An option is certainly one way to get this effect; another would be to
add some sort of target-specific query, which would drive the same choices
in the IR transforms.  TargetTransformInfo appears to be full of these
sorts of queries.
--paulr
> 
> What this option would need to do in practice is really easy and
> straightforward. Just bypassing (avoiding) certain transformations that
> might be considered harmful for targets benefiting from it. I performed
> some simple tests, specially directed at the InstCombineSelect
> transformations, and I found them to work great and generating greatly
> improved code for both the MSP430 and AVR targets.
> 
> Now, I am aware that this proposal might come a bit unexpected and even
> regarded as inelegant or undesirable, but maybe after some careful
> balancing of pros and cons, it is just what we need to do, if we really
> care about LLVM as a viable platform for 8 and 16 bit targets. As stated
> earlier, It’s easy to implement, it’s just an optional compiler setting
> not affecting major targets at all, and the future extend of it can be
> gradually defined or agreed upon as it is put into operation.  Any views
> would be appreciated.
> 
> John.
> 
> 
> 
> _______________________________________________
> LLVM Developers mailing list
> llvm-dev at lists.llvm.org
> https://lists.llvm.org/cgi-bin/mailman/listinfo/llvm-dev

Joan Lluch via llvm-dev

2019-Oct-09 06:33 UTC

head link

[llvm-dev] [AVR] [MSP430] Code gen improvements for 8 bit and 16 bit targets

Hi Paul,

TargetTransformInfo hooks are fine, as are the TargetLowering ones, to customise
backend code. They would certainly add flexibility compared with relying on
instruction Legality alone, and I would up-vote them along with the addition of
the missing legality checks in DAGCombine.  However, we shouldn’t apply any
target specific code to the frontend optimisations, because frontend code is
supposed to be mostly target-independent, and strong dependence on targets is
not desirable. This is why I proposed it the way I did.

John 
> On 8 Oct 2019, at 16:43, paul.robinson at sony.com wrote:
> 
> An option is certainly one way to get this effect; another would be to
> add some sort of target-specific query, which would drive the same choices
> in the IR transforms.  TargetTransformInfo appears to be full of these
> sorts of queries.
> —paulr

Joan Lluch via llvm-dev

2019-Nov-13 09:25 UTC

head link

[llvm-dev] [AVR] [MSP430] Code gen improvements for 8 bit and 16 bit targets

Hi All,

In relation to the subject of this message I got my first round of patches
successfully reviewed and committed. As a matter of reference, they are the
following:

https://reviews.llvm.org/D69116
https://reviews.llvm.org/D69120
https://reviews.llvm.org/D69326
https://reviews.llvm.org/D70042 

They provided hooks in TargetLowering and DAGCombine that enable interested
targets to implement a filter for expensive shift operations. The patches work
by preventing certain transformations that would result in expensive code for
these targets.

I want to express my gratitude to the LLVM community and particularly to members
@spatel and @asl who have directly followed, helped with, and reviewed these
patches.

This is half of what’s required to get the full benefits. As I exposed before,
in order to get this fully functional, we need to do some work on InstCombine.
This is because some of the transformations that we want to avoid, are created
earlier in InstCombine, thus deactivating the patches above.

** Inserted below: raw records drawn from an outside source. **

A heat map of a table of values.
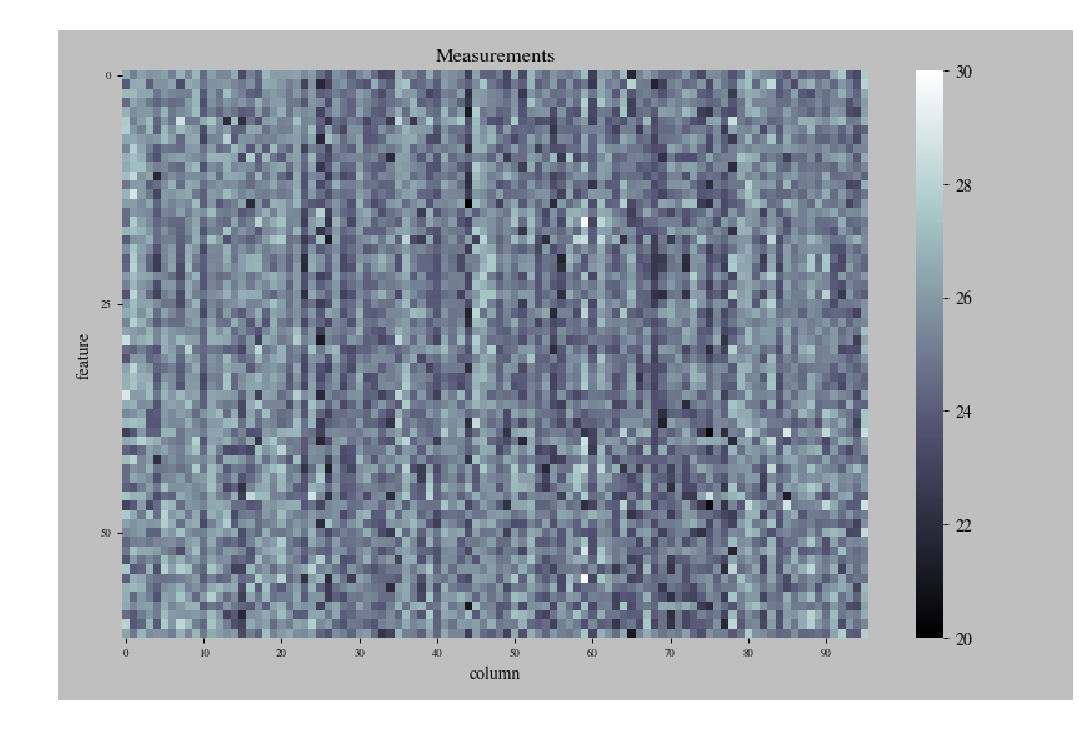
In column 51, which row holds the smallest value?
40
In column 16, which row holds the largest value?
46
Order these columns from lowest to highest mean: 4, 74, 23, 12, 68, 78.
68, 23, 4, 74, 78, 12
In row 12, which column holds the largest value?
80
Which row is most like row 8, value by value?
27
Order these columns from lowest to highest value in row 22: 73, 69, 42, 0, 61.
69, 42, 0, 61, 73
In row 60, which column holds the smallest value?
77
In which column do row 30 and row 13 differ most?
1
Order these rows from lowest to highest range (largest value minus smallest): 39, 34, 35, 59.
34, 59, 35, 39
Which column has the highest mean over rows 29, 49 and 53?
5
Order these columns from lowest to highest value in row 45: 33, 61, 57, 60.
60, 33, 57, 61
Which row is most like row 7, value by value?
49
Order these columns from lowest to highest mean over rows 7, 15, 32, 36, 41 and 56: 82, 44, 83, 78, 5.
44, 82, 78, 5, 83
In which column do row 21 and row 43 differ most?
59
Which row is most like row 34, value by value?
33
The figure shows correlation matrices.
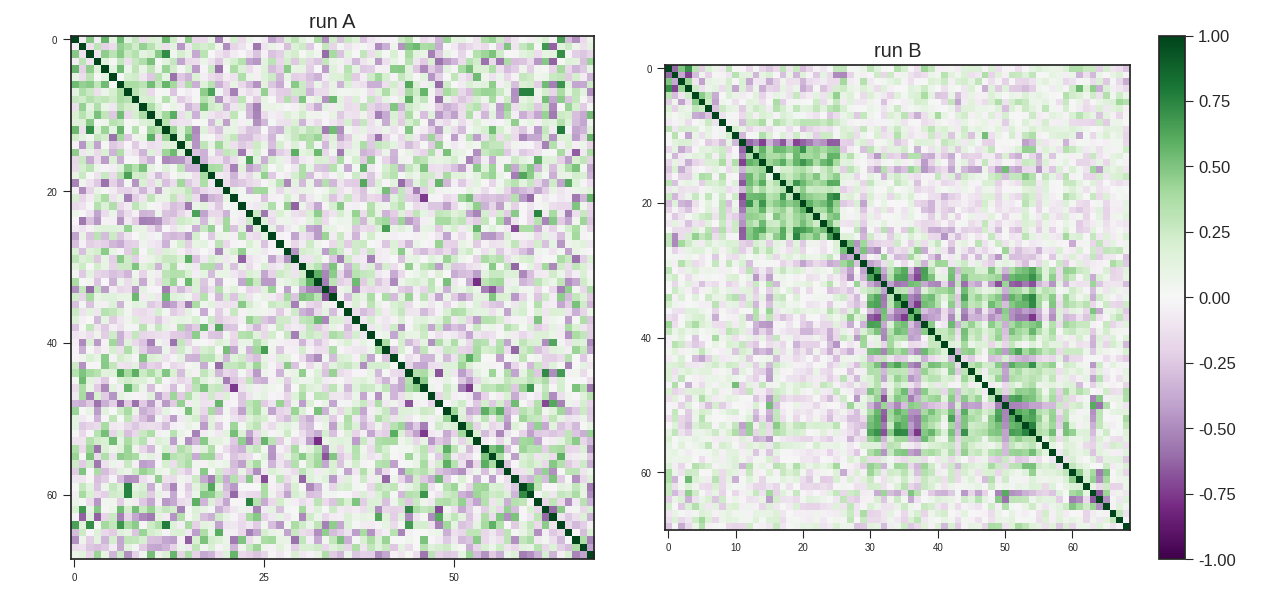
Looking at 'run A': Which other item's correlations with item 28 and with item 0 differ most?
29
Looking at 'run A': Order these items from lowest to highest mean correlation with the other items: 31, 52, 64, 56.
52, 31, 56, 64
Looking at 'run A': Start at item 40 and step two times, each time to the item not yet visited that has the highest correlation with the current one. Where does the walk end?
48
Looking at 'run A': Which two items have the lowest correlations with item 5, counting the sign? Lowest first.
13, 47
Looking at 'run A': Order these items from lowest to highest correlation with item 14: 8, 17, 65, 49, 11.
8, 11, 49, 65, 17
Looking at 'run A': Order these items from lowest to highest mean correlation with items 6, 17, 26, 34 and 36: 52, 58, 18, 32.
58, 32, 52, 18
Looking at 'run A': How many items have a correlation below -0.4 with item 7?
3
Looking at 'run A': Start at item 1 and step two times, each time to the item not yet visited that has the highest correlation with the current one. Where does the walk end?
44
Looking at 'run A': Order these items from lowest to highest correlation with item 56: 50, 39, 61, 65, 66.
65, 66, 39, 61, 50
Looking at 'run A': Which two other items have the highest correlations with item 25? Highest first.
41, 53
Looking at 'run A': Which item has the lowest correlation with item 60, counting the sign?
21
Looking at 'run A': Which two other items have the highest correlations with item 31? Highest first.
32, 34
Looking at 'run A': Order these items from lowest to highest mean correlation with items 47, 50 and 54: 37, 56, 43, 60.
43, 37, 60, 56
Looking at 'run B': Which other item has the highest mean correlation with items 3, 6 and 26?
0
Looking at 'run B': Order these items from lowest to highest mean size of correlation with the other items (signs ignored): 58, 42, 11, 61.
58, 61, 11, 42
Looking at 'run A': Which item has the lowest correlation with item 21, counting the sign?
46
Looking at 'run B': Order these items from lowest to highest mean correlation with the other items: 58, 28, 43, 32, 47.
32, 43, 28, 58, 47
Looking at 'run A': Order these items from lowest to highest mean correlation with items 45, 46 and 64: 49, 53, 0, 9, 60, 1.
53, 9, 0, 49, 1, 60
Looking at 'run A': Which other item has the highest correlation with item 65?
19
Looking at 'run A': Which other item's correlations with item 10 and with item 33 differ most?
12
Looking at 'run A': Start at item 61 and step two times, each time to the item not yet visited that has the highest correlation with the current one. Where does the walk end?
16
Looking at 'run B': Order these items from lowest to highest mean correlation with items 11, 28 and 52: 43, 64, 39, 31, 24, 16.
24, 16, 43, 64, 39, 31

My general proposal when I started this (quoted below for reference), was to
implement a command line option that would act on InstCombine by bypassing
(preventing) certain transformations. I still think that this is the easier and
safer way to obtain the desired goals, but I want to subject that to the
consideration of the community again to make sure I am on the right track.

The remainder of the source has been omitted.